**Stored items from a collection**
:::

Every row comes from one small tree of marks. Brackets hold a mark, then the marks that hang from it, in the order of their numbers. Every link used is in the known rows. Which tree was each row made from?
In the rows, zero is written as 128.
Known rows
(j523 (j464 j822)): [131 101 137 166 141 119 141 125 143 113 119 141 126  92 166 129 118 150
 108 119  71 138 161 121 128 145 127 143 151 113 136 104 126 134 109]
(j822 (j298 (j819 (j214 j594))) (j464 j678)): [129 101  67 144 138  83  91 111 112 139 134  87  96 180 171 139 173 144
  88  76  52  95 114 152  68 103 144  69 142 164 141 123 119 121 132]
(j298 j678 (j819 (j214 j523)) (j822 j464)): [107 151  85 160 142  96  74 112 110 110 107  94  83 228 199 142 101 133
 132 110 103  70 166 130  54 105 147 112 137 133 114 159 141 147  41]
(j298 j678 (j819 j214) (j822 j464)): [113 158  84 169 137 104  69 101 112 116 118  99  88 229 197 140 107 114
 144 111 104  76 164 128  60 113 146 104 141 130  97 152 142 126  44]
(j878 (j396 (j594 (j214 j822)) j817) j633): [138 131 105 182 150 112 111 100  56  65 117 117 121 119 185 106 149 123
 136  88 113  68 186 124  75 121 112 209  89 106 130  70 127 129 141]
(j523 (j464 (j822 (j298 j678 j819)))): [132  99 132 178 141 106 125 116 137 111 122 119 112 110 172 135 130 156
 112  86  64 128 160 131 100 134 134 142 166 126 133 122 127 137 112]
(j678 (j298 (j819 j214) j822)): [ 92 127 132 143 119 119 111 124 104 135 135 108  90 207 173 138 109  79
 132 115 126 151 149 149 109 125 159 136 124 128 108 105 118 188 105]
(j819 (j214 j594 (j822 (j298 j678) j464))): [120 138  78 141 167  77 120 106  89 117 115 130 136 156 170 143 172 171
 114 148  72 101 109 143 122 110 155 123 117 123 133  96 160 138 111]
(j878 j396 j633): [175 125 129 164 115 105 110 133  63  94 103  96 130 115 139 131 134 112
 173 113 136  87 209  99  81 125 123 187 108 111  84  98 111 117 120]
(j594 (j396 (j99 j214) j817 j878)): [ 78 131 156 127 156 135  81 128 155  80 155 118 131 113 194  89 164 155
 183 127 112  89 123 105 120 125 117 188 122  67 127 114 107 144 142]
(j817 (j396 j594 j878)): [129  89 140 131 128  93 128 134  95 126 110 104 119  88 160 126 154 123
 143 116  93  64 126 147 106 123 138 215 152 115 148 110 106 124 166]
(j214 j523 (j822 (j464 j678))): [106 103  98 111 141  89 156 143  88  99  79 112 116 125 133 117 116 200
  37 118  83 106 127 116 101 117 131 144 105 151 209 126 145 158 110]
(j678 (j298 (j819 (j214 j523)) (j822 j464))): [101 113 118 143 125 110 111 132 113 130 125 101  81 209 180 140 117  94
 114 104 116 134 148 146  99 119 155 126 124 128 127 116 120 194 100]
(j523 (j464 (j678 (j298 (j819 j214))) j822)): [103 104 146 158 145 108 125 112 111 123 128 128 107 148 192 117 100 154
  92 118  49 135 185 121  98 154 155 118 148 129 128  85 109 146 108]
(j99 (j214 j819)): [ 95 119  97 106 120 124 118 128 145 133 161 140 123 142 132 149 115 156
 107  93 117 118 145 102 111 128 138  76  97  94 106 136 102 172 118]
(j594 (j396 j878)): [106 129 154 131 114 121 114 153 118 109 111 116 124 108 174 112 148 123
 184 141 126 117 123 127 114 118 125 193 135 111 118 129 116 131 135]
(j594 (j396 (j99 (j214 j523 j822)) j878)): [ 73 123 158 111 145 125  97 152 131  88 127 113 134 103 177 100 153 163
 167 139 119 102 124  98 122 114 122 205 116  82 120 126 114 165 106]
(j878 j396): [151 117 139 120 125 117 121 131  97 106 105 117 131 127 140 130 128 115
 170 131 126 106 182 108 106 136 132 171 126 123 125 125 136 119 145]
(j396 j99 j594 j817 (j878 j633)): [ 98 122 152 182 212 155  80  83 128  58 155  99 131  79 180 110 216 154
 104 123  92  71 116 131  84 138 108 244 117  51 178  91  91 162 145]
(j822 (j298 j678 (j819 j214))): [127 132 107 146 142  92  89 102  97 120 140  93 101 176 163 145 154 140
 147  84 108 104 133 148  72 108 154 122 152 148 104 158 132 133 128]
(j678 (j298 (j819 j214))): [100 116 141 135 131 114 117 121 106 131 142 111  92 199 165 137 128  88
 130 116 139 145 140 140 112 133 163 117 133 116  96 119 111 163 133]
(j99 (j214 j523 j594 j819 (j822 j298))): [ 73 103  80 108 136  86 144 141 122 123 124 123 128 129 126 161 137 208
  56  78  82 115 107 132 106  88 146 111  88 110 171 114 123 226 119]
(j464 j678 (j822 j298)): [104 134 108 131 101 124 151 119  80 118 125 113 123 131 160 102 105 192
  95 120  32 123 173 135  92 127 146 129 136 183 149 105 114 165 122]
(j817 (j396 j594)): [130 100 128 128 131  97 131 130 100 150 123 115 122 108 153 114 126 116
 141  95 100  69 127 146 127 114 134 178 151 138 143  99 116  98 147]
(j878 j633): [152 136 119 173 120 116 116 130  95 118 127 109 128 116 127 129 136 125
 130 109 137 109 155 118 102 116 119 144 110 116  87 102 104 126 102]
(j817 (j396 (j99 j214))): [126 106 136 104 135  98  98 135 143 137 152 110 134 117 143 105 119 142
 164 104 113  56 142 102 142 121 135 152 135  98 105 102 102 114 122]
(j214 j523 j594 j819 (j822 j464)): [ 95 112  73 124 150  75 172 159 136 130  64 119 130 121 119 171 125 191
   8 110  84 106  73 144 105  86 132 138 101 120 248 110 126 190  91]
(j523 (j464 j678)): [130 102 157 148 156 108 103 116 132 139 129 127 121 123 153 116 114 159
  89 103  73 120 156 118 100 149 136 111 139 137 152  95 118 109 121]
(j817 (j396 (j99 (j214 j523)) j878)): [122  89 147 100 138  87  98 145 136 110 132  96 128  96 152 118 142 164
 157 121 106  46 144 105 116 125 141 193 135  77 123 118  92 154 139]
(j396 (j99 (j214 j819)) j594 (j878 j633)): [ 86 113 140 155 187 152  75 107 126  91 162 103 134  86 161 140 199 156
  97 114 102  82 134 105  77 129 124 206  97  44 120 114  76 200  94]
(j214 (j523 (j464 j678)) j819 j822): [ 94 102 116 107 153  77 157 145 105 122  80 125 121 104 133 154  75 199
   8  99  78 129 129 114  81 128 143 161 105 130 238 114 108 176  95]
(j464 j822): [110 135 109 142 104 139 169 131 116 105 116 139 131 111 154 121 108 150
 126 149  89 136 159 125 135 130 128 145 138 129 122 122 126 157 109]
(j678 (j298 (j819 (j214 j594)))): [ 94 119 140 142 136 111 118 122 114 137 137 111  97 202 162 141 137  92
 126 119 133 141 130 150 116 123 164 113 134 115 103 107 113 168 131]
(j633 j878): [124 131 117 137 116 119 144 122 162 128 126  97 100 134 120 150 144 119
 136 137 112 124 149 162 122 122 133 133 121 100 144 174 126 166 152]
(j214 j523 j819 (j822 j464)): [109 106  74 105 138  83 170 156 116 113  77 120 116 112 124 162 101 179
  20 103 103 117 107 116  95 115 129 150  98 123 228 144 118 174  97]

Which tree is each row?
[105  97 154 165 135 114 131 119 121 125 124 122 105 140 176 114  99 153
  82 102  53 136 180 123  97 151 148 122 151 135 141  90 107 145 112]  (j523 (j464 (j678 (j298 j819)) j822))
[ 99 131  85 135 122 104 121 118 124 107 127 138 103 179 173  97 111 132
  77 101 121 109 119 135 110 122 131  98  90 137 129 110 146 159 108]  (j594 (j214 (j822 (j464 (j678 (j298 j819))))))
[129 108  83 158 131  88 134 113  96  99 105  96 108 142 133 132 158 153
  81  74  93 112 109 132  91 114 131 138 135 148 163 145 154 120 118]  (j214 (j822 (j298 j678 j819) j464))
[ 88  97 103 109 136 108 131 141 147 119 141 139 115 122 156 153 101 193
  80  87  88 113 163 101 100 124 141  97 104  90 134 136 102 205 107]  (j99 (j214 (j523 (j464 j822)) j819))
[111  93  81 140 154  70 161 149 113 112  70 101 126 114 125 145 178 205
  38  93  62 106  70 165 115  74 131 155 117 148 228 104 161 191 124]  (j214 j523 j594 (j822 j298 j464))
[119 109 110 126 129  91 132 126  98 136 121 128 120 115 167 102 117 119
 131  92 105  65 119 149 131 110 131 176 129 139 140  90 130 114 138]  (j817 (j396 (j594 (j214 j822))))
[165 132 146 159 146 120  86 127  88  90 119  91 143 109 139 121 142 118
 175 121 139  77 204  83  91 127 118 203 107  92  85  92 103 117  93]  (j878 (j396 j99) j633)
[106 161  83 179 143  99  71 103 121 123 111  98  95 233 194 145 119 120
 138 115  95  69 148 142  64  99 148  98 143 129 106 136 145 133  42]  (j298 j678 (j819 (j214 j594)) (j822 j464))
[ 90 135 151 149 151 129  76 129 138  74 154 107 130 108 194  89 168 153
 183 117 118  80 136  99 107 121 112 196 113  60 107 100  94 143 129]  (j594 (j396 (j99 j214) j817 (j878 j633)))
[114 126 132 138 159 132 122 100 154  98 132  89 105 127 151 134 165 119
 152 130  95  89 174 151 108 130 126 189 120  79 177 154 128 158 166]  (j633 (j878 (j396 j99 j594 j817)))
[109 103 117 114 143  92 142 150 131 132 103 118 110 108 157 158  80 199
  42  89  61 118 154 127  69 122 145 141 128 139 210 128  88 194 102]  (j214 (j523 (j464 j678 (j822 j298))) j819)
[128 121 126 129 146 130 113 116  93 105 116 133 124 133 175 116 138 108
 152 115 119  93 169 130 101 126 128 181 113 129 131 114 146 138 140]  (j878 (j396 (j594 j214)))
[108 124  70 146 138  90 165 137 142 141  87 128 141 124 113 167 137 153
  33 113  85 118  68 140 120 104 128 121 108 113 215  95 126 144  95]  (j214 j594 j819 (j822 j464))
[136 118 129 176 138 112 114 110 112  58 125 101 118  96 159 131 180 153
 125 130 108  91 138 132  74 142 121 194 116  70 151 109  95 155 184]  (j396 j817 (j878 j633))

:::

**ACTION ITEM**
Find each line in the data above with the word "tree", then copy it.

**RESPONSE AREA**
Every row comes from one small tree of marks. Brackets hold a mark, then the marks that hang from it, in the order of their numbers. Every link used is in the known rows. Which tree was each row made from?
Which tree is each row?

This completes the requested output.